The case of Birt vs. Kershaw, which was relied on in the argu*269ment, is wholly unlike this. There the witness was an endorser after the defendant, who called him ; and was of course not liable, in any event, to an action by the defendant, in consequence of his being a party to the bill. His supposed interest arose entirely from his having received money of the defendant to pay the debt to the plaintiff; and he was considered, in this respect, as on the footing of any other agent under like circumstances, who is at all events liable to one or other of the parties in the suit, and who therefore stands indifferent between them.

* As to the next point, I was by no means satisfied that the usury, if proved according to the statement of the defendant, would avoid this note.
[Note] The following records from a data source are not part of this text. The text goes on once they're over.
rotation steps, each row followed by its count of steps:
The counts run from 0 to 395.
[ 90 163  99 131  79  89 141 122 155 163 146 120 109 148 128 144 117 142
 125 103 122  81 115 144 125 127  80 120 156 128 162 161 163 116 109 152
 163 101 119 134 110 138  69 129 169 154 102 129 131 199 109 148 135 112
 122 169 138 127 112 112 143 127 116 119 143 112 192 130 129 131 149 106
 148 174 133  98 176 110 156  94 156 120 171 156 119  74  84 138 157] | 288
[125 141  81  86  90 108 131 108 123 179 149 164  73 135 147 141 121 131
 106 127 144 154 118 145 103 159  74 127 165 127 122 118 181 140  71 158
 147 132 117 132 127 134 115 140 149 154  92 161 154 212 110 158 139 127
 141 178 129 123 116 169 133 161  85 142 131 132 140 112 123 138 141 118
 127 144 129 129 147 102 107 113 153 144 172 150 181 126 132 126 122] | 74
[113 149  83  73  67 103 164 129 117 156 142 110 124 131 184 148 108 156
 106 124 153  95 106 126 112 167  84 115 173 112 158 117 152 100 120 152
 152 104 158 144 121 151 118 162 141 121 100 142  92 185  75 148 159 104
 139 138 135 146 151 165 113 131 157 132  91 127 163 121 122 112 106 111
 134 151 154 123 193 101 160 118 153 133 156 143 138 107  93 123 133] | 358
[ 98 157 138 127  75 126 142  88 122 166 156 121 129 137 152 124  80 168
  97  90 103 112 128 132 158 143  82 116 164 125 185 131 198 130  81 166
 169  88 122 146 111 135 102 134 149 137  80 131 127 198 108 149 153 133
 169 141 150 131 162 121 118 119 117 130 124 105 195 151 133 129 149  96
 136 145 128  97 158 118 151 106 148 142 142 138 133 129 107 154 158] | 351
[ 96 150 117  86 122 107 164 131 101 174 169 136 134 155 111 124  97 153
  71 126 140 110 144 130 130 131  83 105 140 108 165 112 173 122  94 151
 177 108 143 135 120 113 100 133 139 163  99 125 133 195 107 156 133 174
 152 147 109 130 136 138 100 123 117 130 111 149 165 140 102 163 158 147
 139 158 128 107 163  99 157  71 137 124 182 142 147 111 102 125 143] | 319
[122 144  75  81  99  99 125  92 126 202 113 126 137 159 134 136  87 132
  85 162 126 108 131  91 105 132  89  99 155 159 166 110 148 149  81 139
 162 100 158 109 125 113 102 133 165 149  86 130  93 168 101 161 136 133
 131 141 123 125 119 172 136 136 118  92 147 138 137 132  91 135 131 139
 111 163 133  90 169  99 122  78 178 151 157 140 125 108 117 137 159] | 1
[124 157 107  86  86 118 160 116 109 188 166 117 143 138 150 136 126 139
  88 107 133  77 117 129 131 172  90 128 183 148 159 130 160 141  95 149
 159 130 163 137 124 167 150 149 113 157  91 154 101 193  95 163 175 113
 174 143 124 144 128 167 130 160 139 121 116 103 192 140 121 112 117 118
 165 139 127 103 162 105 155 116 140 133 176 146 151 118 123 123 132] | 294
[ 98 156 139 102 105 126 153 129 102 170 132 109 130 145 121 150  75 169
  89 101 113 104 108 129 136 151  84  93 172 130 186 106 175 123  87 141
 181  72 141 130 106 120  92 117 155 149  68 129 101 189  92 181 148 154
 152 124 141 131 138 141 107 142 130 111 128 140 163 163 140 146 140  85
 125 135 120  92 143  96 153 107 159 157 172 135 149 110 122 136 153] | 129
[105 133 115  78  96 101 131  94 188 169 134 126 133 150 168 135  79 141
  84 123 123 100 141 124 137 171  88  98 159 131 168 145 166 116  97 169
 140 125 157 115 124 122 116 170 136 137  90 148 115 185 104 119 154 108
 143 151 114 110 102 178 147 156 138 113 131 103 184 130 148 128 114 133
 138 146 146 100 176  85 149 111 160 153 141 143 107 107  96 171 165] | 103
[114 116 136 103 126  91 170 106 122 184 124  93 150 167 117 135  93 155
  87 128 175 106 140  96 137 139  44  98 150 133 160 116 164 128 112 128
 158  94 143 132 134 114  95 124 140 150 103 104  83 180 113 136 169 140
 139 154 128 126 126 135  91 158 132 152 138 131 167 129 136 109  89 104
 140 140 151 137 174  95 148 119 150 158 173 125 144 103 145 141 160] | 246
[ 93 148 102  96  88  78 154  76 116 177 164 114 119 145 154 124 101 150
  78 133 160  72 162 103 138 140  61 133 145 130 148 130 163 129 112 158
 149 102 154 154 121 120 124 161 132 164 137  86  94 175 113 122 149 135
 144 147 115 127 144 126 119 135 125 133 100 128 198 120 109 116 120 161
 137 164 146 125 181 108 140  98 125 128 145 136 126 117 117 139 126] | 363
[113 138 124 107  90 129 151 127 110 164 133 121  97 145 162 115  70 161
  65 116 137 109 123 155 136 161  99 122 149 103 161  97 184 123  75 166
 131 106 138 148 154 120 101 161 143 118 118 126 125 208  99 156 154 112
 167 160 123  97 131 133 130 146 141 131 114 134 152 112 131 143 115 122
 110 116 139 119 187  92 172 102 144 140 175 102 166 109  90 147 118] | 238
[109 134 104  95  82 105 164 125 115 182 132 113 129 172 119 105 119 145
  66 149 178  89 117 134 127 149  88 119 179 132 131 107 151 125 139 127
 166 124 135 128 137 136 124 163 164 163 111 107 101 191 120 144 149 130
 129 171 124 106 109 160 128 167 150 145 110 121 137 129 124 128  95 150
 140 142 157 128 195  48 142  99 161 132 198 128 137  89 115 126 139] | 181
[109 149  95  55  89  97 164  98 127 169 132 137 108 130 169 164  92 156
  83 146 156 116 120 131  98 164  76 113 157 119 153  96 153  95  88 133
 170 108 140 123 100 118 106 144 125 140  95 136  89 180  78 142 141 117
 129 149 131 127 132 196 126 133 115 111  89 158 133 128 103 139 115 130
 122 138 124 112 166  95 110 119 153 124 138 151 136 122  97 122 146] | 135
[ 97 149 134  78 106 103 114  98 111 185 157 120 135 152 127 132  80 162
  82 114 145  81 110 136 128 143  69  97 169 133 158 101 205 159 123 140
 176 110 144 136 122 144 105 141 159 155 104 109 111 187 117 151 147 162
 117 125 141 125 129 154 122 169 154  96 101 118 139 158 135 143 109 129
 116 137 112 118 163  74 132 120 142 157 148 139 126 131 130 134 137] | 262
[ 93 144 124  99 101 105 145  74 130 179 151 117 129 137 153 120  88 149
  85  95 151  62 119 123 147 150  57 103 169 141 153 125 189 141 119 157
 142 124 159 160 111 147 113 168 145 160 137 102 109 185 116 127 157 134
 145 134 119 104  97 135 124 162 133 124 122 113 170 156 127 140 117 139
 139 145 147 115 177  79 137 133 132 150 166 119 125 114 106 139 136] | 40
[112 140 111  67  87 124 132 112 138 180 118 127 133 144 155 124  84 151
  77 134 130 136 133 135 134 155  81 101 174 143 160 103 165 134 111 140
 156 117 152 108 119 134 137 125 159 127  68 144 127 168  95 142 144 151
 140 141 124 137 141 181 125 160 146 122 119 121 136 132 122 138 101 107
 122 137 143 115 161  59 146  94 167 159 158 159 112 122 115 168 176] | 326
[111 146 124  99  95 122 170 126 153 174 171 144 126 121 147 147  84 147
 115  94 149 106 130 110 121 174  65 105 140 130 165 124 173 117 135 147
 125 151 137 133 115 136 112 146 130 138 106 161 134 208 111 148 161 114
 163 147 168 155 100 143 113 164 108 142 154 130 193 119 127 128 138  83
 138 151 146 119 183 100 119 120 122 100 195 136 156 135 114 156 141] | 232
[114 133 119 111  87 143 161 113 117 166 164 137 145 159 136 135  85 160
  87 105 139 126 149 113 127 157  68 130 162 110 168 106 181 155  98 175
 132 115 120 157 134 123 124 150 136 149 125 153 132 204 118 112 175 132
 189 151 147 102 143 123 104 167  91 136 130 122 208 119 143 122 147 132
 146 114 122 130 176 105 126 121 133 145 172 133 173 137 151 154 129] | 234
[119 140  81  75  74 119 142 110 107 152 134 151 114 160 147 140 119 149
  90 123 137 138 138 134 118 111  90 155 171 137 142 111 192 156  87 161
 177  98 123 133 146 131 138 151 163 166  94 139 156 177 125 131 147 127
 161 171 113 105 155 162 137 145 120 139 113 108 161 118 132 150 154 155
 120 134 127 111 153  91 126 101 176 156 138 158 165 131 119 144 110] | 76
[102 129  98  84  75  95 146 102 143 140 115 143 150 153 143 172 115 161
  90 111 147  97 115  99 154 130  76 129 145 113 148  98 156 130 127 163
 185  88 129 113 107 127 117 149 162 122  98 116  98 184  72 132 151  97
 137 158 124 142 178 172 117 171 147 137 116 112 169 110 142 121 145 134
 129 149 138 102 192  96 143  89 152 160 152 157 129 120 124 124 131] | 19
[104 139 129 100 101  98 135 135 132 172 169 147 121 140 121 128  88 119
  91 123 113  97 119 120 144 159  92 111 119 109 161 137 176 144 101 169
 151 123 126 128 138 143  73 151 144 133  94 141 137 212 110 142 147 136
 146 162 127 154  94 164 131 144 147 126 127 131 189 105 142 118 120 105
 128 180 153 118 180 122 155  60 139 114 186 145 149  97 106 140 135] | 98
[118 170  97 107  68 136 156 103 107 177 155 111 122 128 166 123 101 143
 103 111 127 137 134 128 136 158  80 115 184 135 173 124 166 125  66 160
 140  99 127 138 119 127 134 130 152 123  79 138 135 182 118 160 167 132
 182 131 152 130 137 127 123 113 104 138 120 124 187 133 111 115 111 104
 134 155 148 125 158 112 150 119 153 125 173 133 167 110 100 166 141] | 28
[ 99 140 104  96  87  97 183  93 107 143 129 124 105 124 144 152 108 158
 125  98 156  81 100 137 138 126  69 156 140 136 133 113 178 110 112 135
 168 139 103 157 117 127 111 164 167 160  99 115 120 218 116 157 135 101
 153 156 127 130 118 139 121 137 115 165 122 136 171 130 141 129 127 128
 132 147 146 127 179 106 139 134 137 105 182 130 169 122 103 111  86] | 156
[114 172 110  86  75  95 169 118 115 183 166 139 121 133 136 185  92 139
  96 147 131 106 115 137  98 138  76 119 121 131 157 122 158 125  88 114
 159 122 136 120 123 134  99 140 154 163  79 142 121 201 119 158 144 134
 126 165 151 145  88 163 143 127 130 107 100 146 179 118 131 103  97  75
 117 165 136 107 149 112 105 115 135  94 172 159 169 141 123 117 123] | 276
[124 133 116  81  86 121 168 120 119 146 118 135 152 155 126 186  96 158
 108 133 153 132 108 111 124 156  66  95 171 109 165  90 160 114  96 137
 176 107 111 125 113 109 127 139 146 145  60 162 104 170 107 164 166 109
 156 151 140 108 147 182  96 167 123 127 128 154 157 133 148 144 106  95
 127 113 135 119 165  90 121 143 167 150 157 150 173 130 138 131 121] | 132
[100 154  86 124  76  87 134 104 138 154 132 115 116 166 149 134 133 155
  92  97 143  91 154 126 136 139  75 141 157 126 148 126 166 129 109 159
 173  93 137 151 123  99 115 138 179 147 122  92 138 179  92 144 151 120
 131 170 107 114 161 120 141 144 128 142 113  79 202 121 143 138 147 131
 122 142 127 106 167 105 162  79 169 164 147 157 134  98 124 134 150] | 286
[ 95 151  96 130  68 108 125 106 132 166 147 111 110 144 148 139 123 151
 101 102 113  74 128 135 128 128  82 124 151 119 155 149 164 135 102 178
 189  71 135 142 113 126  83 118 162 156 124 110 126 187  92 139 146 125
 120 163 117 116 151 115 137 135 122 123 125  93 199 120 127 128 161 126
 127 166 126  87 161 128 151  81 163 151 159 142 127  77 105 145 159] | 287
[120 123  88 115  81 100 165 102 145 166 131 121 165 158 124 169  87 149
 125 120 154  79 154  60 109 116  75 128 129 141 163 122 118 123 133 137
 148 123 124 131 123 111 125 143 159 156 116 129  94 184 117 131 153  88
 143 165 150 140 138 139 131 170 112 132 163 109 205 114 123 120 134 121
 127 147 137  94 215 111 126 100 162  97 170 144 147 106 136 140 140] | 228
[117 110 105  89  95  86 147 105 141 139 106 152 135 156 134 179  91 157
 106 113 140  97 106  94 130 134  84 112 118 114 142  89 164 127 106 157
 162 107 128 115 118 103  79 144 169 124 105 130 101 199  80 146 135  81
 125 160 117 132 140 180 130 173 137 132 142 123 158  88 147 127 139 110
 109 158 136 111 193 106 128  89 159 167 165 157 157 103 133 127 124] | 18
[124 124 126 104  89  99 168  76 137 164 117 118 130 132 132 147  93 155
 106 111 168 101 132  99 166 144  54 139 132 142 141 112 166  93 107 139
 165 110 122 137 104 120 121 145 153 145  72 106 121 180 126 123 149 113
 137 159 140 149 123 154 125 153 122 170 137 125 173 119 146  90 105 105
 141 155 175 124 184  96 123 130 156 118 165 128 148 111 134 150 141] | 23
[ 77 168 119  93  79  97 147  68  99 169 140 122 116 142 135 133  87 162
  86 125 147 107 152 119 140 112  67 122 140 133 156 110 155 124  85 145
 169  89 117 154 112 115 127 139 179 169  99  83 134 168 131 136 132 162
 144 135 131 132 160 140 125 117 125 132 117 133 173 130 116 140 121 138
 114 168 136 109 155  95 127  79 164 116 142 144 124 129 113 154 140] | 141
[ 99 160  95  82  87  73 144  72 168 153 132 149 147 138 124 151 125 158
  93 133 133 114 150 100 144 126  81 129 147 157 157 106 177 103  93 142
 178 105 124 121 102 100 119 151 146 173  84 121 144 152 121 140 135 125
 157 148 110 118  98 167 149 133 106 101 150 118 192 160 124 161 146 138
 120 160 139 104 139  81 113  99 129 139 156 152 139 119 107 123 154] | 204
[139 128  91  94  58 105 146  82 130 188 128 118 123 127 128 139 112 143
 117 113 134 107  98 107 125 152  80 103 132 147 164 137 184 137  75 132
 170 107 117 129 103 136  82 154 133 138  88 149 105 170 116 148 155 121
 138 172 151 109  82 148 147 155 102 117 151 116 197 127 163  93 104  90
 132 156 152  89 167 121 109 142 156 128 200 125 142 108 132 129 153] | 86
[107 136 113  81 127  80 188 138 147 166 137 137 127 149 124 168 109 157
  81 125 167 109 155 118 108 135  64 128 140 116 136  83 165  99 106 132
 156 125 134 145 133  80 107 142 149 169 115 148 134 196 111 143 142 125
 148 180 111 108 136 153  92 151 112 140 142 142 173 122 113 174 163 131
 142 133 118 129 162 105 125  95 141 129 173 165 173 110 115 119 128] | 317
[116 148  88  86  93  96 174 122 137 192 153 124  81 125 169 128  88 144
  92 126 146 102 142 127 104 134  76 151 138 157 134 131 173 123 113 152
 130 139 160 140 153 125 129 172 158 153 108 135 132 213 108 129 117 123
 146 173 128 117 110 148 145 129 142 154 118 126 150 111 121 146 135 121
 126 155 148 120 182  88 159  83 147 116 165 138 133 111  80 150 124] | 301
[115 129 129 114  89 103 174  74  83 161 137 125 106 150 130 158 102 152
 109  99 157  85 103 119 145 116  69 144 143 138 146 111 180 136  88 151
 165 114  96 161 137 128 103 155 160 173 120  95 102 200 110 143 145 110
 181 161 113 114 124 142 111 137 116 174 121 125 177 129 147 110 123 127
 134 141 147 134 183 105 139 127 145 127 174 121 189 129 131 115  80] | 157
[104 154 114 130  95 114 144  93 128 175 150 120 138 170 127 129  94 149
 104 124 153 119 152 103 145 133  64 108 170 139 164 122 174 155 104 176
 134 108 107 142 147 125 125 124 174 164 128 106 126 189 142 153 175 143
 183 159 140 130 124 114 112 140 101 155 150 109 192 119 116 129 116 124
 132 145 157 148 178  99 157 106 142 165 191 128 172  99 128 162 118] | 367
[ 94 164 113 107  94  84 120  79 133 165 141 141  99 136 139 154  71 137
 111 115 142 117 135 125 130 127  56  95 146 153 155 120 162 122  96 138
 143 119 118 137 121 118 105 122 188 165 101 106 144 193 137 174 128 132
 123 139 140 157  95 145 157 133 119 121 167 129 156 118 114 130  90  78
  92 185 150 129 155 115 137 104 158 126 168 141 149 113 111 154 130] | 143
[109 147 126  84  86 117 179 137  94 199 177 130 110 150 118 133  66 143
  93 149 143 114 124 132  93 147  74 112 132 102 175 121 175 143 110 143
 147 109 138 129 136 142  88 157 126 156  99 147  96 212 121 117 135 168
 135 159 163 118 120 136 109 129 131 106  93 146 170 143 142 115 101 117
 124 142 133 117 168  77 134 109 135 107 167 141 149 132 116 140 137] | 53
[116 136 108 107 116  97 153 125 148 165 141 132 121 169 120 141  95 140
 116 141 135 115 142 114 112  94  68 137 112 142 163 145 179 158 119 171
 145 130 128 139 172 113  99 138 166 155 112 141 120 207 135 122 122 136
 157 185 145 104 115 129 103 129 116 133 166 121 195 108 157 136 144 124
 111 150 150 117 181  91 150  81 159 164 165 156 146 112 119 157 128] | 304
[125 124 102  73 108 100 146 111 171 175 127 153 129 149 155 139  86 141
  79 144 169 129 147  95 105 161  71  98 133 128 139  88 165 128 119 129
 122 138 137 118 145  99 126 157 148 134 126 155 129 186 121 127 156 124
 147 166 145 111  92 166 125 182 115 130 155 139 147 101 124 152 113 138
 108 131 142 131 182  52 104 110 141 165 183 135 166 115 132 156 128] | 119
[128 158  99 116  75 109 167 116  93 184 107 111 102 142 163 141 114 180
  90  95 143 109 111 130 119 126  79 143 171 151 150 100 171 121  84 121
 181  89 130 136 109 118 121 108 158 145  66 110 107 191  87 182 134 123
 146 166 143 112 145 121 149 140 111 159 134 116 133 137 129 138 137 109
 132 142 126 107 153  91 130 126 155 140 178 104 151 108  99 121 156] | 270
[111 139 107 120 113 100 163  96 164 148 119 140 141 176 155 150 105 157
 123 105 163 117 120 103 136 138  68 117 187 149 148 120 183 133 130 155
 147 118 118 130 124 111 127 136 152 146 115 129 101 192 117 150 157 101
 175 162 135 111 121 123 123 161  95 162 166 117 161 136 136 145 125 140
 137 125 152 151 163  75 147 130 125 177 180 123 160  96 122 144 123] | 43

The usury, as alleged, was wholly in other negotiations; and the note was held as a pledge, or rather it was to be applied in discharge of the eventual balance of those negotiations. Now, if any other chattel had been delivered in like manner, and Lloyd, had sold it to the plaintiff, and applied the proceeds of the sale towards the discharge of that balance, it would not be contended that the title of the purchaser could be impeached by reason of usury between the vendor and the former owner of the chattel. ' But, without determining that question, it is clear that the accounts current, which were offered by the defendant, could not be used by him for any purpose. They were not among the res gestee at the time of the negotiation of this note; and therefore they stand on the same footing with any other accounts between Lloyd and the Dickinsons. They could not be used by the defendant to impeach or contradict the testimony of Lloyd, because he was a witness produced by the defendant himself. (b)

New trial ordered

[The mere fact that he was one of the makers of the note did not disqualify the witness. From the authorities, it seems that the witness would have been campe tent, if the endorsement had not been made for his accommodation. — Phil. & Am. 8th. Lond. ed 127. — Charrington vs. Milner, Peake’s C. 6.— Verning vs. Shuttlesworth, Bayley on Bills, 5th ed. 536. — But this rendered him incompetent. •—Jones vs. Brooke, 4 Taunt. 464. — Edmunds vs. Lowe, 8 B. & Cr. 407. — Bottomley vs. Wilson, 3 Starkie, 148. — Hardwicke vs. Blanchard, Gow. 113. — Phil. & Am. 104—125 —Maundrell vs. Kennett, 1 Camp. 408.— Hall vs. Cecil, 6 Bingh. 181.— Townsend vs. Downing, 14 East, 565.— Greely vs. Dow, 2 Met. 176. — Ed.]

[It is clearly settled that a party may prove, by other evidence, the truth as to a material fact relevant to the issue in a cause, although it may collaterally affect the credit of his own witness. — Phil, & Am. 8th ed. p. 902, 903, 904.— Bull. JV. P. 297. — Lowe vs. Joliffe, 1 Bl. 365. — Pike vs. Badnaring, 2 Stra. 1096, a.—Alexander vs Gibson, 2 Camp. 556. — Richardson vs. Allan, 2 Stark. N. P. 334. — Ewer vs. Ambrose, 3 B. & Cr. 423. — Bradley vs. Richards, 8 Bingh. 57. — Friedlander vs. The Royal Exchange Assurance Company, 4 B. & Ad. 493. — Wright vs. Beckett, 1 M. & R , N. P. C. 429. — But in this case the substantial ground of objection was that the proof offered was not substantive evidence of the fact which it was offered to prove. — Ewer vs. Ambrose, 3 B. & Cr. 746.—Ed.]